Vector (Semantic Search)
Non-Technical:
Vector search uses AI to “understand” what the customer wants. Even if the product description uses different words (like “ANC” for “noise cancellation” or “20-hour playback” for “long battery life”), it still surfaces relevant products.
Technical:
from sentence_transformers import SentenceTransformer, util
model = SentenceTransformer('all-MiniLM-L6-v2')
product_embeddings = model.encode(products)
query_embedding = model.encode([query])[0]
cosine_scores = util.cos_sim(query_embedding, product_embeddings)[0]
vector_results = [products[i] for i in cosine_scores.argsort(descending=True)]
print("\nVector Results (top 3):")
for item in vector_results[:3]:
print("-", item)
# Output
Vector Results (top 3):
- ANC TWS, 40-hour playback, quick charge
- Noiseless pods, marathon battery, splashproof
- Earbuds with active sound muting, 2-day power, case included
Hybrid (Combined Search)
Non-Technical:
Hybrid search runs both methods, then combines and ranks the results. This way, customers see both exact matches and smart alternatives—even if they use different words than your product listings.
Technical:
# Hybrid Search
hybrid_results = []
seen = set()
for item in bm25_ranked + vector_ranked:
if item not in seen:
hybrid_results.append(item)
seen.add(item)
print("\nHybrid Results (top 5):")
for item in hybrid_results[:5]:
print("-", item)
# Output
Hybrid Results (top 3):
- Wireless earphones, 15 hours playback, noise reduction, sport fit
- ANC TWS, 40-hour playback, quick charge
- Noiseless pods, marathon battery, splashproof
Conclusion
Choosing the right search approach isn’t just about technology—it directly shapes how easily people can find what matters, whether that’s customers shopping on your website or team members searching internal product docs, support tickets, or wikis.

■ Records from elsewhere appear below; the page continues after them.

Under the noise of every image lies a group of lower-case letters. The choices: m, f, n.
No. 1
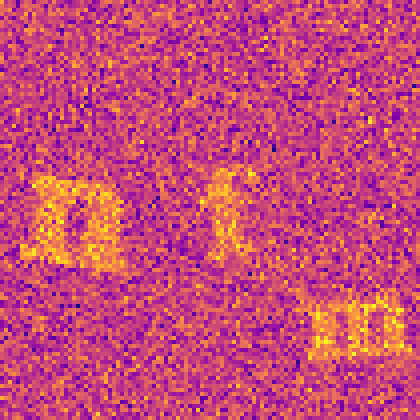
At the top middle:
nothing
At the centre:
f
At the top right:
nothing
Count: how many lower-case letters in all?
3
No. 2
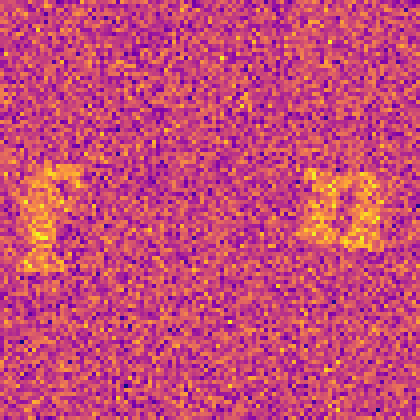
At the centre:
nothing
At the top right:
nothing
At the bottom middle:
nothing
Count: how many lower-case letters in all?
2
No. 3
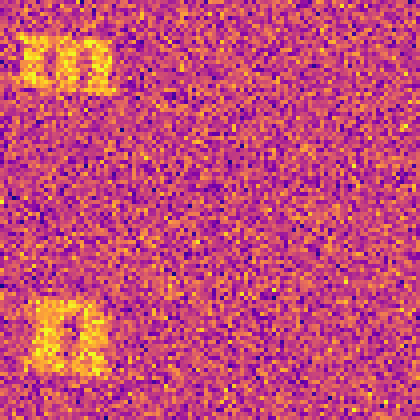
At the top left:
m
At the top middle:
nothing
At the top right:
nothing
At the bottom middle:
nothing
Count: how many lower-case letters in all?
2
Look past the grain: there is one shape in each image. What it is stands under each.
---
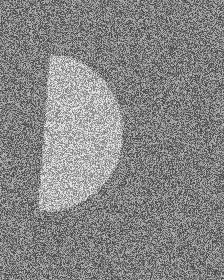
half disc
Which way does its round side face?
right
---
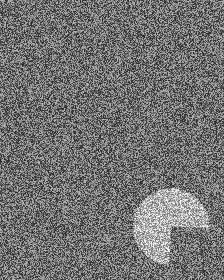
disc with a wedge cut out
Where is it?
bottom right
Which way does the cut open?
down and right
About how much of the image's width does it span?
a third
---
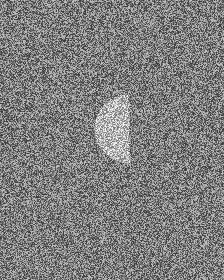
half disc
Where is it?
centre
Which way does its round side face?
left
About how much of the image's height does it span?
a quarter
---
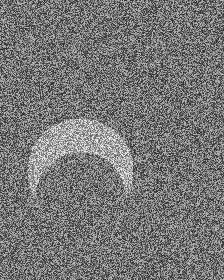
crescent
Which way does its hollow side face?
down
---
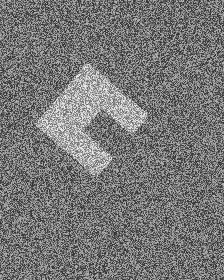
square with a notch
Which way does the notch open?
down and right
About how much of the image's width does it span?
half
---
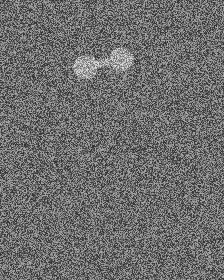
dumbbell
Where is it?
top middle
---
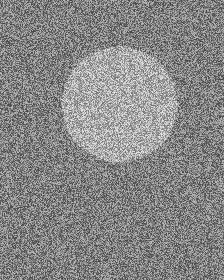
disc
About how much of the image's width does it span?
half
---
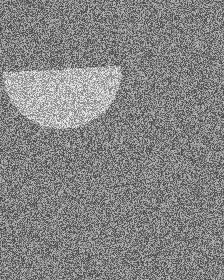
half disc
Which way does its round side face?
down
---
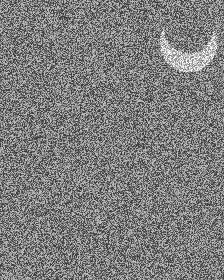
crescent
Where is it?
top right
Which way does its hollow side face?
up
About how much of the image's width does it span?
a quarter
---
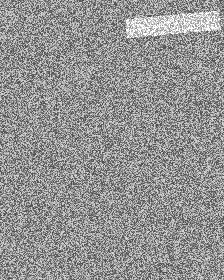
bar
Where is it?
top right
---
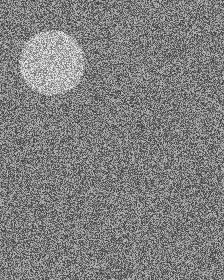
disc
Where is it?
top left
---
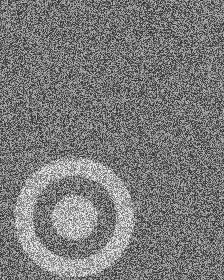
bullseye
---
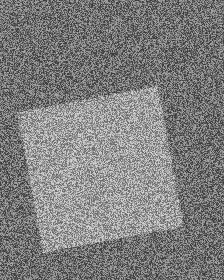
square
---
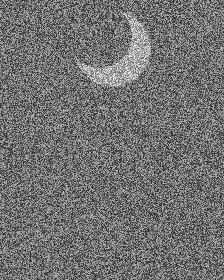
crescent
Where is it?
top middle
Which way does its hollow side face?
up and left
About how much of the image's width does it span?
a third
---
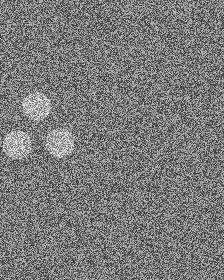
three dots
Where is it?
middle left
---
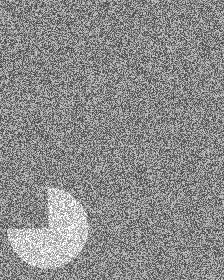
disc with a wedge cut out
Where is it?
bottom left
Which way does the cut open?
up and left
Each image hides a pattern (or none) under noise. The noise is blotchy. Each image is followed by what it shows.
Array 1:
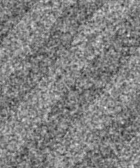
diagonal stripes
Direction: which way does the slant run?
bottom left to top right
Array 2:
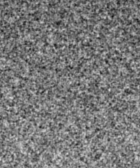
a smooth slope
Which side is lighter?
bottom
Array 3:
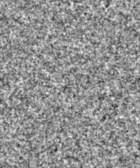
only noise
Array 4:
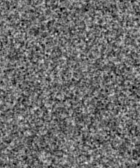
only noise
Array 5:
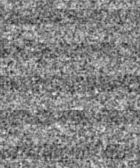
horizontal stripes
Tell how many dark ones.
5
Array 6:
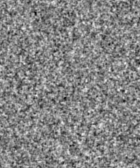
only noise
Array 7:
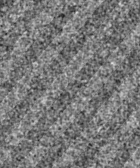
diagonal stripes
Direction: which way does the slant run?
bottom left to top right
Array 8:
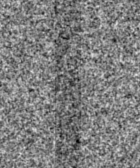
one vertical stripe
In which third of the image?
middle
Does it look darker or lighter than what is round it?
darker
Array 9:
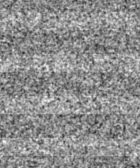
horizontal stripes
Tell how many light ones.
4
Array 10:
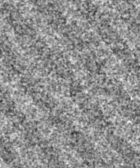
diagonal stripes
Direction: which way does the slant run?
top left to bottom right
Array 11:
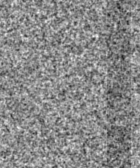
one vertical stripe
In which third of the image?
right
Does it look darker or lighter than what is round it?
darker
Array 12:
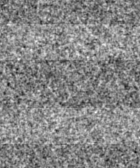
horizontal stripes
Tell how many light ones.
2
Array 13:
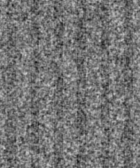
vertical stripes
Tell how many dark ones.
6
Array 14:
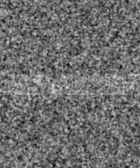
one horizontal stripe
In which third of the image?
middle
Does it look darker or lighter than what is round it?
lighter
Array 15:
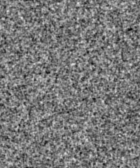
only noise
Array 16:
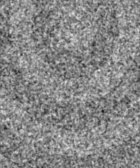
rings round one point
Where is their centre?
top middle
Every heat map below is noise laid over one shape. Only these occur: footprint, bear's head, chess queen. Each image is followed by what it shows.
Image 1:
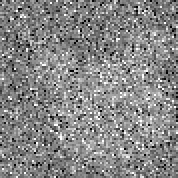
bear's head
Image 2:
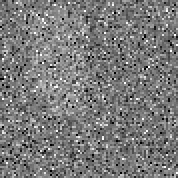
footprint
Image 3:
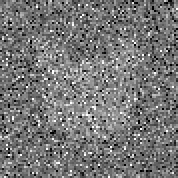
bear's head
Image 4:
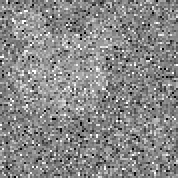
bear's head
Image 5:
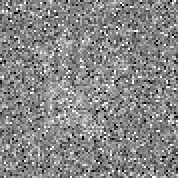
chess queen
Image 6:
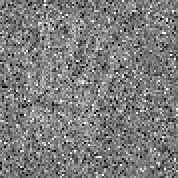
chess queen
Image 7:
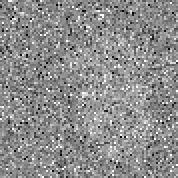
footprint
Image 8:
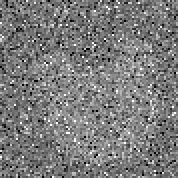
bear's head
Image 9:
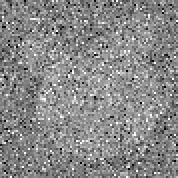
bear's head
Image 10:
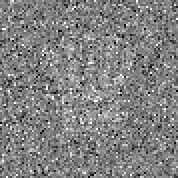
chess queen
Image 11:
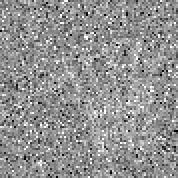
chess queen
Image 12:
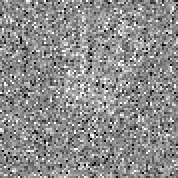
chess queen
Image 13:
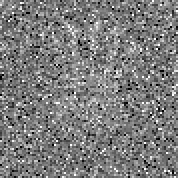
chess queen
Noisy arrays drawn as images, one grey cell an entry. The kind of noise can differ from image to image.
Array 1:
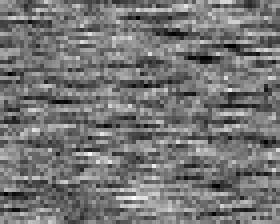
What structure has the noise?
streaked along the rows
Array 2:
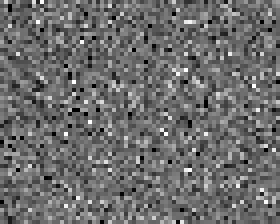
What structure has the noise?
heavy tails
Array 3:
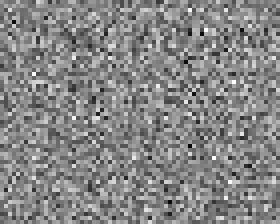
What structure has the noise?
low rank plus noise
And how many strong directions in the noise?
five to eight
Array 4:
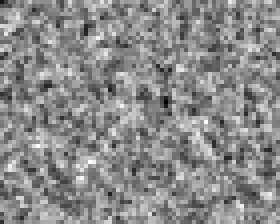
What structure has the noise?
blotchy
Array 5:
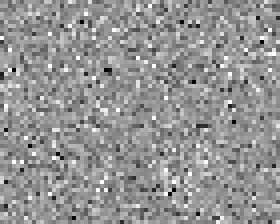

BM25 is great for fast, exact matches but misses synonyms and evolving language.
Vector search understands intent, jargon, and user-friendly phrasing—helping everyone find the right answer, even if they don’t use official terms.
Hybrid search guarantees you capture both—the technical precision of keywords and the intelligence of semantic matching.
If you want people to move fast, make fewer mistakes, and actually use your knowledge and product data, invest in the right search method for your real-world content. The payoff is more efficient teams, happier customers, and a business that can scale.
Don’t rely on “good enough” search. Test these methods with your own data—internal or external—and you’ll see the difference where it counts.